TEMPO.CO, Jakarta - Peneliti bidang hukum The Indonesian Institute, Aulia Guzasiah, menilai posisi Ketua Komisi Pemberantasan Korupsi atau KPK Komisaris Jenderal Polisi Firli Bahuri sebagai analis kebijakan Badan Pemeliharaan Keamanan (Barhakam) Polri akan mengganggu independensi lembaga antikorupsi itu.
Aulia menekankan memang tak ada aturan yang secara eksplisit menyatakan syarat pimpinan atau Ketua KPK harus mengundurkan diri dari instansi apa pun. Namun ketentuan itu jelas tergambar dari sifat dan prinsip kerja KPK yakni harus Independen.
"Terlebih instansi negara yang sebagaimana dimaksud, memiliki irisan tupoksi yang nyaris bersinggungan serta tidak jarang berkonflik dan tak senada dengan KPK," kata Aulia, Jumat, 27 Desember 2019.
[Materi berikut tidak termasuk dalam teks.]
In the rows, 128 means zero.
Each path is a new rotation, seen through one point. The rows after it are directions, each followed by how far the rotation turns it, in degrees a step (0 if it stays put).
Each turn is a multiple of 5 degrees from 10 to 175, or 0.
Each row of a path follows its step; steps can be skipped.

step 0: [126 119 137 122 134 129 121 131 147 127 122 134 126 117 127 126 117 126
 131 119 120 127 123 138 127 127 128 124 131 133 126 127 128 146 128 126
 129 128 127 130 125 129 134 124 137 125 126 121 127]
step 1: [127 130 126 134 129 125 118 132 133 127 127 122 120 118 124 131 125 133
 129 129 122 134 122 129 118 123 116 124 123 140 133 130 129 122 129 118
 125 126 136 120 125 121 125 136 113 135 121 122 131]
step 5: [132 121 125 136 129 123 138 135 129 130 116 133 118 130 125 120 122 124
 127 128 124 126 118 118 123 125 127 128 123 128 135 132 132 127 132 139
 118 117 125 122 135 135 133 127 120 125 137 128 132]
step 12: [125 120 128 120 127 115 123 137 119 131 121 130 120 111 136 119 123 133
 134 128 124 126 126 123 126 127 126 122 141 121 120 126 127 130 120 129
 123 121 130 127 131 130 130 130 127 121 121 128 130]
step 17: [130 135 127 129 129 133 132 128 143 132 118 123 136 124 139 129 127 131
 126 130 129 119 114 120 123 122 117 131 127 130 130 127 128 136 132 125
 123 122 136 127 132 141 122 126 132 128 131 125 122]
step 19: [127 132 121 134 129 119 129 138 133 132 130 119 129 119 133 135 136 138
 128 127 125 126 119 128 119 127 116 128 132 134 122 123 124 140 128 133
 133 132 125 124 128 132 130 136 138 128 124 141 125]
step 22: [126 123 133 136 127 128 122 132 123 125 131 127 116 120 137 127 128 138
 118 121 128 132 125 132 129 131 127 133 128 115 126 124 130 136 120 134
 120 123 120 120 145 134 135 133 132 127 130 130 131]
step 28: [136 130 126 136 130 127 131 132 129 129 134 123 117 121 131 121 127 126
 134 129 130 125 117 124 126 128 127 125 132 129 127 127 123 122 140 127
 132 127 137 111 129 122 134 134 129 137 142 133 139]
Directions:
[126 128 127 128 129 128 125 130 125 129 130 124 126 127 129 124 127 127
 130 129 130 128 131 127 124 126 125 129 127 129 127 129 129 129 126 126
 130 128 125 128 127 126 134 127 129 127 128 128 129]
40
[124 127 129 132 128 128 126 128 131 131 128 130 129 126 129 133 127 127
 123 129 128 130 128 128 124 130 127 129 125 129 128 129 129 129 129 128
 128 126 127 128 125 129 130 130 129 126 128 127 127]
20
[127 129 124 127 131 127 128 129 129 127 124 129 126 127 127 127 124 131
 129 131 127 129 130 129 129 128 128 124 125 129 129 126 128 130 125 126
 128 128 129 131 127 131 126 130 130 128 131 129 130]
60

step 0: [128 125 137 130 125 129 113 123 119 121 127 134 123 133 132 130 114 131
 122 113 137 123 130 121 127 136 116 135 128 131 119 138 136 129 126 128
 132 134 121 124 120 119 127 127 126 133 120 135 118]
step 1: [128 128 124 128 137 126 124 136 125 129 146 127 116 132 128 132 124 121
 127 136 129 131 120 127 127 126 130 136 127 145 111 124 124 118 125 127
 117 130 125 137 127 128 123 122 126 122 142 129 120]
step 4: [130 125 117 133 114 119 129 130 126 132 119 138 136 117 130 132 135 126
 131 132 128 135 125 132 127 120 121 116 136 130 133 129 133 126 125 135
 139 133 135 136 118 117 129 114 127 134 134 120 131]
step 9: [134 121 124 115 125 131 131 123 134 135 130 110 128 140 123 132 115 120
 130 131 124 139 128 115 134 121 119 128 123 129 127 115 120 128 123 131
 130 128 126 136 130 135 130 128 120 136 130 134 129]
step 16: [115 130 137 131 133 136 123 123 120 122 134 116 124 135 133 133 131 111
 124 140 124 126 135 132 130 139 123 137 129 130 131 134 126 119 123 134
 123 112 124 123 131 122 128 127 128 128 128 134 125]
step 18: [126 140 128 136 139 124 127 130 132 134 132 126 119 124 118 143 131 133
 128 120 127 132 108 119 128 122 134 127 126 118 131 132 127 126 133 125
 133 132 117 126 133 116 120 130 125 118 132 133 125]
step 19: [133 125 115 110 131 119 131 127 128 137 125 120 133 133 135 129 116 130
 123 124 132 122 120 119 125 121 123 122 136 125 123 119 136 125 125 143
 138 121 125 131 129 125 128 121 127 135 128 134 129]
step 23: [120 139 120 124 116 127 130 132 124 135 119 129 134 119 129 122 139 122
 126 142 131 117 122 129 133 138 130 125 122 129 133 129 128 127 128 121
 119 130 117 131 132 133 133 139 118 136 136 124 139]
Directions:
[129 124 128 128 130 129 125 129 130 129 125 125 125 130 129 130 130 126
 125 127 124 127 126 129 128 129 127 130 128 128 128 132 127 128 128 127
 130 130 127 127 131 129 131 128 129 130 129 130 128]
40
[128 129 126 128 125 129 130 129 131 128 127 126 130 126 127 126 126 130
 127 127 124 127 130 129 131 128 127 128 128 130 127 125 125 129 128 125
 128 129 130 127 130 126 128 133 128 131 129 130 125]
25
[126 124 128 127 127 128 130 130 126 128 129 130 127 129 130 130 128 128
 131 126 131 128 127 127 129 127 126 129 128 130 132 128 126 129 128 129
 126 131 126 129 126 132 126 132 130 131 129 129 127]
130
[127 131 127 131 129 131 127 126 127 130 131 127 124 124 128 126 129 127
 127 125 132 126 127 128 127 130 129 130 128 129 128 126 129 128 131 126
 128 132 126 126 129 127 128 129 129 129 127 128 132]
145
[129 128 131 126 127 132 130 126 127 126 127 127 128 129 127 128 129 125
 128 128 128 126 130 128 128 129 130 126 127 131 128 126 126 127 131 131
 131 127 128 128 132 132 127 129 124 126 128 126 127]
100
[126 126 124 127 128 126 129 128 129 127 129 130 126 129 128 127 128 128
 129 126 128 126 127 131 126 126 129 127 130 127 132 126 128 131 131 130
 130 129 133 127 129 126 129 127 128 126 129 130 130]
45

step 8: [129 126 130 117 130 125 126 126 117 129 117 127 123 146 131 122 126 134
 122 118 120 133 123 139 127 119 126 129 133 130 128 122 133 137 128 131
 113 129 123 129 122 133 132 127 134 127 124 121 135]
step 10: [133 134 132 127 132 123 133 122 125 132 133 130 139 130 114 133 115 137
 129 124 125 131 128 137 125 117 128 124 130 136 133 133 135 124 121 124
 144 133 122 127 128 132 120 129 122 133 122 131 117]
step 11: [129 130 133 127 139 136 134 129 122 137 121 131 129 124 125 123 137 126
 123 125 130 123 129 122 135 123 133 118 119 115 125 135 134 138 128 131
 121 129 122 129 139 121 111 120 130 126 128 123 124]
step 18: [130 130 124 128 123 127 135 135 130 135 110 132 136 127 137 122 131 127
 121 131 141 125 137 135 121 138 128 127 139 119 130 126 127 130 120 136
 124 121 133 140 130 120 131 129 131 135 133 130 132]
step 20: [129 124 119 122 133 135 138 125 121 124 123 123 120 130 144 125 132 136
 122 122 123 126 122 128 131 126 130 130 119 134 136 138 130 128 120 127
 131 128 127 141 125 138 129 128 126 121 125 131 113]
step 25: [136 136 122 125 132 120 127 126 125 134 132 126 134 122 137 116 124 128
 137 132 130 127 135 120 127 137 133 129 126 134 120 116 127 122 121 119
 126 138 124 133 128 114 133 138 122 119 124 129 129]
step 27: [134 134 126 129 126 123 129 131 120 144 122 141 114 133 128 134 129 133
 129 122 130 132 122 116 131 130 115 125 117 118 125 131 122 133 122 140
 128 132 125 131 125 129 131 131 139 126 130 130 131]
step 30: [124 122 125 128 125 138 127 144 124 127 118 136 133 143 129 128 129 130
 133 130 136 120 129 120 139 138 132 137 117 129 134 124 139 132 131 123
 130 123 137 128 128 122 122 127 127 134 132 126 127]
Directions:
[131 128 127 128 127 128 128 128 126 128 128 130 128 130 128 128 125 130
 127 131 126 128 130 126 130 128 126 131 126 129 130 126 124 129 127 124
 130 131 126 131 127 130 126 129 129 129 130 133 128]
145
[129 127 126 127 129 131 131 129 127 128 129 125 126 132 129 128 126 129
 130 126 130 129 130 128 128 130 129 128 132 128 127 123 128 130 128 126
 127 127 132 129 128 129 128 129 125 127 129 126 129]
65
[130 126 128 127 128 125 125 128 130 125 128 125 128 128 128 131 124 131
 127 125 126 126 126 128 127 125 125 126 129 125 126 128 127 130 128 128
 129 129 128 127 126 129 128 128 126 132 126 124 126]
155
[130 130 125 128 132 131 129 129 124 127 126 126 129 128 127 129 131 130
 128 130 127 130 123 128 129 127 129 131 130 129 128 128 126 127 130 130
 130 127 126 127 129 130 126 127 128 129 126 126 126]
115
[130 132 128 129 133 128 124 130 130 131 129 129 127 131 126 129 128 126
 130 129 128 130 129 127 129 130 127 124 125 128 129 126 127 128 128 130
 125 129 129 126 126 128 126 129 126 129 126 129 125]
25

step 2: [121 133 128 130 116 132 128 124 126 139 127 142 134 132 122 123 116 128
 131 135 129 129 125 134 123 123 131 123 127 128 124 133 120 120 119 125
 125 125 126 140 136 117 130 121 121 128 116 123 135]
step 4: [135 120 122 131 133 130 126 118 125 125 131 133 131 117 131 125 117 133
 127 126 130 135 119 128 130 127 142 139 131 123 130 131 126 121 127 130
 127 130 120 125 137 128 116 136 122 137 117 120 128]
step 6: [136 121 128 129 136 135 128 127 126 137 128 132 119 127 127 125 125 145
 125 134 133 123 122 129 136 123 129 136 126 128 129 119 141 129 121 142
 132 122 132 131 120 133 118 136 125 122 132 133 133]
step 11: [135 119 129 129 131 120 126 131 131 127 110 127 130 131 131 128 123 138
 122 124 130 123 138 112 129 126 133 129 136 130 113 117 138 129 121 119
 129 128 126 126 123 132 126 132 132 128 127 126 126]
step 14: [133 125 118 133 127 119 125 127 133 121 117 128 121 122 126 139 123 140
 125 122 124 125 135 133 126 124 137 137 126 127 117 118 134 121 129 129
 116 138 128 132 132 120 125 127 133 130 129 122 132]
step 18: [132 137 140 126 124 138 132 138 131 142 122 133 126 131 126 117 125 141
 127 127 131 142 139 128 124 134 128 127 132 134 132 132 121 126 121 126
 121 124 124 132 136 128 130 125 122 125 120 131 127]
step 21: [133 126 132 130 127 131 130 126 134 126 118 132 136 134 130 118 112 139
 127 123 132 124 130 128 127 143 132 137 134 137 133 132 122 125 114 128
 133 119 126 136 129 125 123 133 124 128 124 120 128]
step 23: [124 127 126 116 132 137 139 123 119 135 128 135 129 125 127 124 123 134
 125 133 131 134 127 112 140 127 128 134 115 125 137 131 134 125 123 129
 131 123 116 134 128 132 130 135 126 132 121 128 131]
Directions:
[124 128 128 129 128 131 126 131 128 127 128 128 125 130 126 127 130 127
 126 123 128 128 130 129 129 130 130 129 124 132 126 130 127 128 128 128
 126 130 128 128 131 128 126 123 127 127 126 128 128]
20
[130 130 126 129 131 127 129 131 127 126 128 127 130 127 126 124 130 129
 129 128 129 129 129 129 128 127 128 130 128 130 127 129 127 130 127 133
 126 124 125 130 129 131 130 129 130 129 131 127 131]
125
[131 124 131 128 129 128 125 128 129 126 127 126 128 128 125 132 129 129
 132 128 130 126 128 128 130 128 130 127 129 127 127 129 127 126 124 131
 129 131 128 127 128 130 127 127 127 130 130 130 128]
140
[126 126 127 127 125 131 132 126 131 129 129 125 127 126 126 128 130 127
 128 125 128 127 127 127 131 129 130 130 131 127 128 128 129 125 130 127
 124 125 128 127 127 129 128 129 131 132 128 128 128]
110
[129 129 129 128 132 130 132 126 128 129 127 128 125 130 129 126 127 128
 128 126 127 130 128 128 125 129 126 129 128 124 127 131 125 126 128 128
 131 128 126 127 130 127 125 127 129 131 131 132 128]
130
[126 131 131 125 126 125 130 127 132 127 129 129 129 127 129 128 127 129
 128 126 128 130 131 129 127 125 129 127 127 128 127 125 127 127 128 127
 125 130 126 127 129 130 127 127 127 125 133 127 127]
20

Aulia mengatakan syarat calon pimpinan KPK sebagaimana diatur dalam Undang-Undang Nomor 19 Tahun 2019, memang hanya menyebutkan untuk tidak menjadi pengurus parpol, melepaskan jabatan struktural dan atau lainnya, dan tidak menjalankan profesi tetapnya sebelumnya.
Hanya saja, kata dia, hal yang sebenarnya dikhawatirkan pada konteks ini adalah kekhawatiran kinerja KPK ke depan yang cenderung tidak lagi independen. Mengingat salah seorang pimpinannya masih terikat dengan salah satu instansi negara lainnya.
Menurut Aulia, langkah yang paling bijak untuk dilakukan Firli adalah keluar dari instansi sebelumnya. Dia menegaskan status nonaktif tidak cukup untuk bisa kembali menjernihkan stigma negatif dan keragu-raguan masyarakat saat ini terhadap pimpinan KPK yang ada.
"Hal ini sekiranya juga diperlukan oleh yang bersangkutan, jika ingin membuktikan dirinya memang layak dan berniat menjalankan agenda pemberantasan korupsi secara profesional, tanpa sangkut-paut kepentingan instansi apapun," ujar Aulia.